Wednesday, April 6, 2011

Day One

My name is not really Ann and I'm a shopaholic. To the detriment of my family, my marriage, my faith, my financial well-being, to my future and to my own mental health.

I have a large family, lots of friends, and lots of hobbies. I spend on all of them and then spend on myself. When the Amazon update shows up in my email, I feel a spark. What now? Amazon's logorithms have me figured out. A new craft book? A new business book? Something for the kitchen, perhaps?

My daughter recommended I start this blog as a way to deal with my issue. She is brilliant and said the most amazing thing to me: If you can see a therapist to stop crying, why not see a therapist to stop spending?

Stop. Spending. I have tried for so many years. It's in me. I remember being little a having a quarter and desperately needing to trade it for something, anything. One time I spent 75 cents on a cake topper that was for a 25th wedding anniversary. Why? What was the point? I was about ten years old. You can't leave the house without bringing something home. And you have to buy five of them, because... you just never know.

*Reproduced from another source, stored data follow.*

-.36 .43 -.28 -.02 -.14 .33 -.42 -.50 -.05 -.14 -.07 .07 .08 -.03 -.33 .02 -.19 .02 .00 .23 .21 .17 .49 .08 -.45 .01 -.04 .53 -.17 -.01 .02 .04 -> [72], [4]
-.33 .28 -.11 -.17 -.14 .47 -.33 -.57 .00 -.11 .07 .02 .11 .05 -.34 -.07 -.25 .14 .08 .25 .05 .12 .39 .21 -.36 -.14 .03 .36 -.14 -.07 .15 -.34 -> [72], [3]
-.35 .01 -.01 -.01 -.08 .26 -.15 -.04 .05 -.06 -.14 .33 -.03 -.08 -.20 -.12 -.02 .17 -.03 -.05 .21 .22 .05 .13 -.18 -.04 -.20 -.02 .00 .02 -.20 -.11 -> [71], [5]
-.12 .20 -.14 -.01 -.08 .35 -.23 -.40 -.03 -.07 .22 -.03 .11 -.01 -.22 -.10 -.11 -.03 .06 .21 -.06 -.01 .21 .24 -.09 -.06 .10 .16 -.06 .00 .19 -.21 -> [72], [3]
-.31 .12 -.10 -.04 -.41 .12 -.28 -.02 -.09 -.09 -.25 .17 .07 -.14 -.37 -.09 .19 .22 -.02 -.04 .10 .22 .11 .08 -.24 -.08 -.24 .15 -.05 .09 -.13 -.14 -> [71], [5]
-.25 .12 .06 .13 -.06 .40 -.35 -.08 -.03 -.12 -.14 .25 -.05 -.08 -.27 -.10 -.03 .15 .00 -.16 .12 .19 .04 .08 -.16 -.18 -.18 .10 .02 -.06 -.01 -.15 -> [71], [5]
-.35 .07 -.01 -.04 -.19 .31 -.36 -.43 -.01 -.11 .04 .09 .00 .17 -.23 .04 -.21 .07 .14 .19 .13 .08 .30 .19 -.17 -.12 .03 .15 -.08 -.05 .00 -.26 -> [72], [3]
-.21 .11 .01 .00 -.07 .32 -.27 .08 -.05 -.06 -.17 .21 .02 -.09 -.31 -.07 .06 .04 -.06 .07 .29 .05 .01 .07 -.19 -.12 -.29 .13 .07 .16 -.21 -.08 -> [71], [5]
-.28 .13 -.10 .08 -.09 .23 -.19 -.08 .01 -.09 -.10 .18 -.01 -.02 -.13 -.11 .03 .16 -.03 .13 .13 .18 .11 -.09 -.24 -.15 -.17 .16 -.06 .06 -.17 -.07 -> [71], [2]
-.46 .29 -.24 -.13 -.12 .38 -.26 -.52 -.12 -.15 -.23 .06 .09 .04 -.31 .02 -.07 .02 .07 -.38 .17 .13 .58 .10 -.37 -.04 -.08 .17 -.06 .00 -.09 -.02 -> [69], [4]
-.24 .19 -.18 .06 -.10 .35 -.32 -.23 -.03 -.12 -.28 .21 .09 -.15 -.44 -.16 .02 .15 -.05 .05 .10 -.06 .30 .01 -.25 .00 -.21 .26 -.22 .17 -.06 -.01 -> [71], [4]
-.16 .36 -.33 .08 -.09 .24 -.33 -.33 -.12 -.08 .10 .11 .05 -.08 -.07 .03 -.06 .03 -.08 .25 .16 .10 .29 -.14 -.36 .08 -.04 .44 -.15 .07 -.02 .08 -> [72], [4]
-.17 .10 -.07 -.10 -.17 .45 -.22 -.29 .03 -.09 -.09 .08 .12 -.08 -.65 -.27 -.02 .01 .12 .00 -.05 .00 .32 .10 -.20 -.05 -.12 .25 -.08 -.02 .11 -.37 -> [71], [3]
-.38 .20 .04 .04 -.12 .32 -.29 -.24 .05 .11 .00 .25 -.02 -.06 -.24 -.04 -.09 -.01 -.04 -.05 .19 .23 -.16 -.02 -.18 -.19 -.11 -.04 -.01 .01 -.24 -.10 -> [71], [5]
-.46 .26 -.15 .02 -.13 .25 -.37 -.30 -.09 -.08 -.13 .11 .06 -.05 -.08 -.01 -.04 .21 -.01 .14 .23 .19 .25 .03 -.34 .05 -.05 .04 -.13 .02 -.26 .15 -> [72], [2]
-.25 .14 -.22 .03 -.10 .28 -.28 -.21 -.01 -.02 -.02 .43 .09 -.13 -.42 -.05 -.01 .17 -.17 -.03 .11 .16 .08 .02 -.33 -.04 -.25 .01 -.22 .02 .22 -.08 -> [71], [2]
-.23 .20 .05 .07 -.06 .40 -.34 .08 -.09 .03 -.17 .25 -.06 -.08 -.25 -.23 .07 .17 -.05 -.01 .21 .22 -.05 -.01 -.16 -.21 -.28 .15 -.16 .13 -.07 -.12 -> [71], [5]
-.38 .12 -.14 -.08 -.07 .37 -.28 -.32 -.11 -.24 .01 .27 -.07 .07 -.21 -.04 -.12 .16 .03 -.02 .33 .22 .51 .15 -.46 .03 .09 .19 .00 -.02 -.22 .01 -> [69], [5]
-.41 .18 .09 -.07 -.11 .38 -.21 -.21 .00 -.15 -.06 .22 -.06 .02 -.12 -.07 -.14 .16 .04 .05 .29 .25 .21 .12 -.11 -.16 -.06 .15 .02 -.02 -.16 -.01 -> [69], [5]
-.18 .09 -.19 -.24 .06 .24 -.18 -.11 -.09 -.02 -.13 .05 .17 -.15 -.64 -.08 .09 .06 .02 -.04 -.06 .09 .29 .15 -.31 .08 -.34 .20 -.05 .06 -.05 -.20 -> [71], [4]
-.38 .63 -.34 -.02 -.05 .36 -.15 -.27 -.17 -.09 .01 -.06 .08 -.03 -.27 -.15 .01 .09 -.04 .03 .17 .10 .44 -.08 -.48 .22 -.08 .23 -.03 -.06 -.14 .08 -> [69], [4]
-.45 -.02 .09 .11 -.03 .36 -.09 -.18 -.03 -.14 .09 .23 -.11 .09 -.01 -.16 -.19 .16 -.01 -.43 .23 .24 .25 .07 -.24 -.02 .15 .02 .06 -.13 -.30 .05 -> [69], [5]
-.51 .18 -.24 .02 -.12 .34 -.28 -.33 -.13 -.03 -.10 .15 .02 -.01 -.10 .03 -.11 .03 .01 .15 .28 .55 .36 .07 -.35 .05 -.02 .30 -.07 .00 -.12 .00 -> [72], [2]
-.30 .20 .07 .00 -.14 .33 -.22 -.30 .02 -.10 .01 .23 -.12 .09 -.04 .09 -.13 .27 .07 .10 .17 .25 .10 .19 -.20 -.08 .00 .05 -.15 -.09 -.16 -.07 -> [72], [5]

Each time I run up the credit cards, my husband is unaware. Then it finally comes out. He's angry. I'm guilty. He's the hard worker. I'm the spender. We could have gone here or done this, but now we can't because we have to pay off the cards. I try desperately to keep it under control, but it never works. Refinance the house. Take out a home improvement loan. Borrow against the 401k. And load up the cards again while paying off the previous debt. So much guilt. It's like being unfaithful. Cheating. With money. The hiding. The lying. The cover up. The pressure to be good. The high of getting a package in the mail.

We didn't have much growing up. I was afraid to ask for thing, because my mom was always complaining about money. So I got a job and didn't save a dime. I spent it on myself, since no one else would. I spent it on other people. I blew my student loan- twice. Twice.

I have many interests which (I believe) require me to buy all of the supplies. Which I never use. or rarely. I celebrate when I actually finish something. I stare at it for a long time. But I can't remember ever doing a project that I didn't run out and buy something for it.

So today I semi-publicly declare that I will get rid of the $15k I have managed to charge. I will avoid Michael's and AC Moore and Amazon and Ebay. I will distract myself from the email alerts and advertising that tempt me. I can do this. I have to do this.